Spotting Fake Reviewer Groups in Consumer Reviews (PDF) — gotta love any paper that says We calculated the “spamicity” (degree of spam) of each group by assigning 1 point for each spam judgment, 0.5 point for each borderline judgment and 0 point for each non-spam judgment a group received and took the average of all 8 labelers. (via Google Research Blog)
Superfastmatch — open source text comparison tool, used to locate plagiarism/churnalism in online news sites. You can pull out the text engine and use it for your own “find where this text is used elsewhere” applications (e.g., what’s being forwarded out in email, how much of this RFP is copy and paste, what’s NOT boilerplate in this contract, etc.). (via Pete Warden)

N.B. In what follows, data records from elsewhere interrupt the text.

In the data rows, the value 128 means zero.
Some points, one per row:
[228 147 168 133 194 107  31 116 131 138 146 178 143 143 112 104]
[132 147 133 141 107 121 119 136 111 124 124  96 118 144 138 150]
[132 137 166 129 109  93  87 106 161 104 107 133 143 111  87 158]
[117 104 111 109  67 161 140  95 157 140 128 127 167  64 123 145]
[112  70 115 148  98 133 188  72 130  81 122 124  90  99 110 148]
[ 97 122 112 126 135 130 101 141 124 141 103  94 117 122 143 115]
[138 137 118 149 129 161 116 145 100 179 108  73 138 158 154 136]
[116 126 116 122 171 105 136 157 131 129 136 148 129 149 132 130]
[100 127 191 175 124 126 124 136 125 141  24 160 137 130 134 152]
[112 123 118 163 166 154 130 117  65 132 131 161 140 122 144 147]
[127  70 129 137 103 131 212  82 122  69 140 154  94 107 121 152]
[154 139 177 162 150  94 160 149 114 106 124 113 125 162 128 134]
[107 132 126 146 154 135 118 151  86 123 118  83 128 125 153 137]
[115  68  57 152 185 108 225 105 134  86 174 135  98 129 122 171]
[207 160  69   9  26 167 126  92 199 165 189 126 102 114  90  71]
[127 130 173 104  88  97  99 104 166  77  84 147 135 112  86 183]
[188 179  91 111 146 174 156  96 109 193 181 173 120 124 122 130]
[137  82 108 149 123 150 192  67 110  95 134 118 101 104 100 145]
[104 128 131 150 164 134 118 152  66 114 122 104 130 136 152 129]
[129 122 114  75 115 136 133 129 167 118 151 133 137 110 110 103]
[100 102 110 136  67 152 148 102 134 153 128 130 150  70 127 164]
[115 116 217 227 170 135 119 187   0  70  11 184 154 163 189 144]
[129 132 111  99 143 112 130 147 150 152 123 123 122 144 132 138]
[107 132 102 143 129 114 146  90 121 110 125 131 128 115 109 202]
[179 135 168 180 155 125  87 116 143 130 160 110 141 105 107 106]
[ 65 134 109 146 102 106 174  73 122  66 100 110 128  99 102 224]
[121 135 108  94 116 122 132 148 158 126 126 101 126 132 146 127]
[197 157 102  83 168 102  46  84 192 166 176 161 118 140  56 136]
[157 119 149 152 120 122  76 112 139 137 155 107 134 118 102 148]
[133 154 127  89  97  87 155 104 173 105 147 152  98 109  99 158]
[ 70 131  79 174 160 157 179  92  96 186 108 139 149  92 145 232]
[125  83 104 136 107 134 166 102 132 156 126 103 110 129 107 160]
[139 106 141 142  99 155  85 133 141 189 126  96 172 102 133 121]
[119 107 153  53 107 153 122 162 106  20  98 176 150 164 104  40]
[126 130  91 114 140 145 131 148 127 152 137  91 122 135 156 112]
[160 115 156 149 154 124 126 134 112 119 139 136 116 147 114 119]
[140 138  91 118 126 151 135 150 132 150 157  86 130 151 141 105]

Why Our Kids Should Be Taught To Code (Guardian) — if we don’t act now we will be short-changing our children. [...] their world will be also shaped and configured by networked computing and if they don’t have a deeper understanding of this stuff then they will effectively be intellectually crippled. They will grow up as passive consumers of closed devices and services, leading lives that are increasingly circumscribed by technologies created by elites working for huge corporations such as Google, Facebook and the like. We will, in effect, be breeding generations of hamsters for the glittering wheels of cages built by Mark Zuckerberg and his kind. (via Karl von Randow)
The Pwn Plug — $770 gets you a wall-wart full of network attack tools and wifi for remote access. Plug and Pwn. (via Ars Technica)
Mobile Phone as Companion Species (Matt Jones) — They see the world differently to us, picking up on things we miss. They adapt to us, our routines. They look to us for attention, guidance and sustenance. We imagine what they are thinking, and vice-versa.
8-Bit Linux — Ubuntu 9 ported to an 6.5KHz 8-bit CPU (running a 32-bit emulator because Linux itself requires at least a 32-bit system). Takes 2 hours to boot up the kernel, four more to get to a login prompt. Moore’s Law for the win: I’ve seen more than 1000x improvement in speed from my first computer (1MHz C64) to current (1.7GHz i5). (via Slashdot)